Progress bar handling

Progress bar is used to indicate the progress of the custom step execution. It can be set using progressChanged() and the code snippet is as shown below:

public StepProcessor createProcessor(final StepProcessorBuilder processorBuilder) {
    return processorBuilder
            .forOutputNode(OUTPUT_ID, (processorContext, outputColumnManager) -> {
                doSlowTask();
                processorContext.progressChanged("Do slow task", 0.1);
                doHeavyTask();
                processorContext.progressChanged("Do heavy task", 0.2);
                final ProcessorInputContext inputContext = processorContext.getInputContext(INPUT_ID).orElseThrow(IllegalArgumentException::new);
                final long rowCount = inputContext.getRowCount();
                List<InputColumn> inputColumns = processorContext.getColumnFromChooserValues(COLUMN_CHOOSER_ID);
                AtomicLong result = new AtomicLong();
                if (!inputColumns.isEmpty()) {
                    for (long row = 0; row < rowCount; row++) {
                        processEachRow(result, row, inputColumns.get(0));
                        if (row % 1000 == 999) { // reduce calling progressChanged to avoid performance impact
                            final double progressBeforeProcessRows = 0.2;
                            final double progress = (row / (double) rowCount * (1 - progressBeforeProcessRows))
                                    + progressBeforeProcessRows;
                            processorContext.progressChanged(progress);
                        }
                    }
                }
                outputColumnManager.onValue(OUTPUT_COLUMN_HEADER, rowIndex -> {
                    // DO NOT call progressChanged() here
                    return result.get();
                });
                // progressChanged(1.0) will be called automatically
                return 1;
            })
            .build();
}

Please take note that progressChanged() must not be called inside outputColumnManager.onValue().

Processor input context

ProcessorInputContext is an instance that used to return metadata input columns.

Method Description
getColumns Get all input node columns
getColumnById Get input node column by id
getColumnsByTag Get input node columns by tag
getRowCount Get row count

The Cache configuration

The cache object allows a custom step to cache its results, for later reuse. Each cache object is created and referenced by a particular name. It is useful for storing responses from slow services between instances of custom steps. The backing key/value datastore is thread-safe and fast enough on reads to be used for random access lookups, and it can handle reads/writes from multiple steps at once. The cache is managed by Data Studio, but it is the responsibility of the custom step to delete or refresh the cache as necessary.

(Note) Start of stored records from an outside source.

[[126 122 140 121 130]
 [133 140 129 127 124]
 [131 133 135 126 127]
 [117 118 122 136 123]
 [136 146 131 134 126]
 [123 133 140 131 147]
 [123 120 126 121 121]
 [125 149 129 135 133]
 [127 124 126 136 116]
 [133 149 132 136 130]]
->
[[130 136 132 149 133]
 [116 136 126 124 127]
 [133 135 129 149 125]
 [121 121 126 120 123]
 [147 131 140 133 123]
 [126 134 131 146 136]
 [123 136 122 118 117]
 [127 126 135 133 131]
 [124 127 129 140 133]
 [130 121 140 122 126]]

[[123 135 130 130 119 123 134]
 [126 126 131 134 134 118 104]
 [126 120 125 136 132 111 123]]
->
[[123 111 132 136 125 120 126]
 [104 118 134 134 131 126 126]
 [134 123 119 130 130 135 123]]

[[132 112]
 [124 115]
 [127 144]
 [150 147]
 [127 142]
 [110 121]
 [137 114]]
->
[[114 137]
 [121 110]
 [142 127]
 [147 150]
 [144 127]
 [115 124]
 [112 132]]

[[131 128 112 112 140]
 [142 128 138 126 115]
 [121 121 122 135 129]
 [132 129 139 132 120]
 [130 133 122 136 116]
 [131 133 133 132 118]
 [122 115 121 135 134]
 [101 109 121 143 144]
 [114 140 135 116 139]]
->
[[139 116 135 140 114]
 [144 143 121 109 101]
 [134 135 121 115 122]
 [118 132 133 133 131]
 [116 136 122 133 130]
 [120 132 139 129 132]
 [129 135 122 121 121]
 [115 126 138 128 142]
 [140 112 112 128 131]]

[[128 128 128]
 [127 114 135]
 [129 154 131]
 [130 125 129]
 [129 132 136]
 [129 141 131]
 [124 128 126]
 [129 131 143]]
->
[[143 131 129]
 [126 128 124]
 [131 141 129]
 [136 132 129]
 [129 125 130]
 [131 154 129]
 [135 114 127]
 [128 128 128]]

[[133 124 111 150]
 [148 127 131 125]
 [126 126 123 128]
 [125 125 124 128]
 [140 131 144 126]
 [129 125 123 125]
 [126 122 115 156]]
->
[[156 115 122 126]
 [125 123 125 129]
 [126 144 131 140]
 [128 124 125 125]
 [128 123 126 126]
 [125 131 127 148]
 [150 111 124 133]]

[[141 113 143 118 112 147 121 143 133]
 [136 125 111 129 125 112 135 119 157]
 [114 156 124 139 157 138 127 129  99]
 [120 103 156 151 109 140 129 139 116]]
->
[[116 139 129 140 109 151 156 103 120]
 [ 99 129 127 138 157 139 124 156 114]
 [157 119 135 112 125 129 111 125 136]
 [133 143 121 147 112 118 143 113 141]]

[[156 123 145 144 102 140 127 136]
 [127 151 127 137 132 151 139 125]
 [134 155 130 125 113 119 154 128]]
->
[[128 154 119 113 125 130 155 134]
 [125 139 151 132 137 127 151 127]
 [136 127 140 102 144 145 123 156]]

[[128 127 126 129 133 154 138 129 127 130 128 128 127]
 [128 129 130 129 130 128 128 129 152 146 128 128 127]
 [130 133 157 134 130 130 127 129 130 130 128 128 129]
 [128 126 129 139 154 132 128 129 128 127 128 128 127]
 [128 129 130 130 130 129 130 145 150 130 128 128 127]
 [128 126 128 136 156 133 128 129 128 128 128 128 127]]
->
[[127 128 128 128 128 129 128 133 156 136 128 126 128]
 [127 128 128 130 150 145 130 129 130 130 130 129 128]
 [127 128 128 127 128 129 128 132 154 139 129 126 128]
 [129 128 128 130 130 129 127 130 130 134 157 133 130]
 [127 128 128 146 152 129 128 128 130 129 130 129 128]
 [127 128 128 130 127 129 138 154 133 129 126 127 128]]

It is encouraged to use the key that decides the output of the result as cache name or the cache key. For example, country in the step property will determine the address returned, and United Kingdom is selected, you may set the cache name as address-GB instead of address. So that when the step property is changed, the new cache will be created instead of reusing the old cache.

Cache scope

There 2 types of caching scope: Workflow and Step

Workflow

The cache is scoped to each custom step class within a workflow, which means that 2 instances of the same custom step in the same workflow can use the same cache if both supplied the same cache name. Same custom step in a different workflow will not able to access the same cache.

Step

The cache is scoped to each custom step instance, which means that 2 instances of the same custom step in the same workflow will access a separate cache, even though both supplied with the same cache name.

Create cache

To create or obtain cache, you will need to build the StepCacheConfiguration.

Cache configuration

Use StepCacheConfigurationBuilder to build the StepCacheConfiguration. Here you may set the cache name, time to live for update of the cache, cache scope and specify the type for cache key and cache value. Cache key and cache value can be any type under Java.*. StepCacheConfigurationBuilder is supplied by StepProcessorContext.

Get or create cache

Caches are created or obtained by calling getOrCreateCache from the StepCacheManager. You will need to pass the StepCacheConfiguration to create or retrieve the cache. StepCacheManager is supplied by StepProcessorContext.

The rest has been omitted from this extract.